3.Ultrasonic differential diagnosis analysis of female urethral diverticulum and vaginal wall cyst
Na SU ; Yonghan WEI ; Zhenhong QI ; He LIU ; Meng YANG
Chinese Journal of Ultrasonography 2022;31(1):56-62
Objective:To explore the clinical and ultrasound image characteristics and differential diagnosis of female urethral diverticulum(UD) and vaginal wall cysts.Methods:A retrospective analysis of the clinical and ultrasound image features of 12 female patients with UD were collected as UD group and 30 patients with vaginal wall cysts confirmed by surgical pathology and clinical follow-up were collected as vaginal wall cysts group in Peking Union Medical College Hospital from January 2017 to May 2021. Ultrasound image characteristics, and the main points of the differential diagnosis of the two were analyzed and summarized.Results:There were no significant differences in the age of the patients and the maximum diameter of the lesions between UD group and vaginal wall cysts group(all P>0.05). Eight cases (66.7%) of female patients with UD had urinary system symptoms, 5 cases (16.7%) of vaginal wall cysts had urinary system symptoms, the difference was statistically significant ( P<0.05); In 10 cases (83.3%) the UD lesions were located in the upper middle and upper pelvic floor, and vaginal wall cyst lesions in 23 cases (76.7%) were located in the lower middle and lower pelvic floor, the difference was statistically significant ( P<0.05).

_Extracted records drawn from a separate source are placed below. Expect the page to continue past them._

In the data rows, the value 128 means zero.
How far apart are the two rows of each pair, measured in a hidden way? 0 means very close, and 30 very far. Two or three weighted sums of its numbers give each row a place; it is the straight-line distance between the places.
[161. 105.  50.  90. 178.  81. 155. 116. 107. 159.  98. 151. 117. 136.
 145. 110.]
[139.  99. 110. 167.  84.  83. 132.  87. 148. 187. 121. 116. 146. 109.
 161. 151.] >> 8
[126. 129. 141. 111. 143. 117. 138. 134. 154. 113. 116. 148. 132. 114.
 109. 111.]
[173.  60. 152. 124. 185. 146. 191. 144. 188.  70.  72. 170. 158. 131.
 128. 104.] >> 25
[129. 145. 102. 146. 129. 135. 139. 167.  88. 160. 162. 109.  98. 121.
 158. 128.]
[ 81. 153. 163. 106. 134. 161. 102. 144. 116. 150. 152. 102.  92. 106.
 124. 140.] >> 24
[ 83. 160. 151. 112. 135. 186. 112. 180.  98. 155. 152. 128. 118. 135.
 128. 130.]
[144.  84. 109. 112. 187.  99. 158. 167. 117. 145. 111. 146. 150. 117.
 130. 103.] >> 10
[174.  94.  84. 151. 128.  74. 157.  71. 135. 106. 106. 110. 140. 145.
 124. 129.]
[123. 112.  99. 121.  91. 119. 106.  89. 145. 115. 122. 140. 115. 118.
 113. 123.] >> 17
[ 79. 125. 180. 132.  91. 174. 124. 152. 152. 120. 124. 119. 139. 119.
 115. 113.]
[126. 140. 144. 158. 107. 145. 118.  97. 130. 104. 112.  78. 143. 116.
 142. 136.] >> 10
[129. 188. 118. 112.  79. 111. 137.  88. 114. 165. 149.  93. 134. 113.
 161. 133.]
[187.  53. 101. 143. 139.  96. 141. 112. 167.  81.  85. 182. 141. 132.
 114. 105.] >> 9
[172. 152.  71.  93. 148.  81. 166. 108.  66. 122. 139. 163. 106. 157.
  91. 140.]
[ 96. 120. 156. 124. 179. 128. 145. 139. 181. 147. 101. 154. 151.  90.
 152. 125.] >> 13
[173. 173.  85. 132.  87.  90. 122. 132.  72. 185. 185. 111. 112. 117.
 173. 165.]
[114. 156. 136. 131. 109. 170.  89. 142.  92. 140. 167. 121.  87. 139.
 140. 127.] >> 12
[131. 118. 163. 150. 152. 135. 134. 179. 159. 136. 138. 146. 140. 109.
 158. 156.]
[ 77. 144. 133. 149. 139. 161.  83. 184. 112. 136. 164. 105. 103. 167.
 125. 158.] >> 15
[102. 159. 173. 126. 104. 147. 113.  92. 153. 139. 132. 115. 148.  85.
 162. 121.]
[146.  96. 119. 134. 137. 114. 140. 114. 121. 139. 107. 112. 123. 116.
 144. 115.] >> 8
[176.  80. 125. 127. 168. 126. 165. 110. 162.  81.  74. 165. 133. 112.
 111.  91.]
[132. 126. 162. 113. 129. 163. 142.  82. 170.  86. 105. 139. 172. 154.
 103. 108.] >> 8
[138. 128. 146.  99. 144. 138. 147. 130. 154.  81.  95. 167. 124. 133.
  86.  89.]
[135. 148. 130. 117. 123. 122.  96. 105. 115. 150. 153. 127.  86.  98.
 151. 142.] >> 26
[ 75. 149. 178.  82. 112. 163. 128. 116. 158.  84. 117. 167. 135. 141.
  74.  93.]
[ 56. 178. 140.  86. 160. 133. 123.  89.  93. 176. 151.  95.  93. 134.
 152. 120.] >> 17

In terms of ultrasound image characteristics, UD lesions were often irregular in shape, surrounding the urethra, with unclear borders, cyst wall thickness >0.1 cm, internal wall not smooth along with calcification, internal visible separation, partly visible to the urethra, and peripheral blood flow signals were abundant. Vaginal wall cysts were mostly round-shaped, not surrounding the urethra, clear borders, thin and smooth walls, less internal partitions, not communication with the urethra, and the peripheral blood flow signals were not abundant. The differences between the two group were statistically significant (all P<0.05). Whether the sound transmission inside the lesion was not statistically significant ( P>0.05). Conclusions:Combined with urinary system symptoms, lesion location, ultrasound characteristics (morphology, whether surrounding the urethra, boundary, cyst wall thickness, inner wall calcification, internal separation, whether it is connected to the urethra, blood flow distribution) can be used to distinguish between UD and vaginal wall cysts, whether the sound transmission inside the lesion cannot be used as the basis for the differential diagnosis of the two.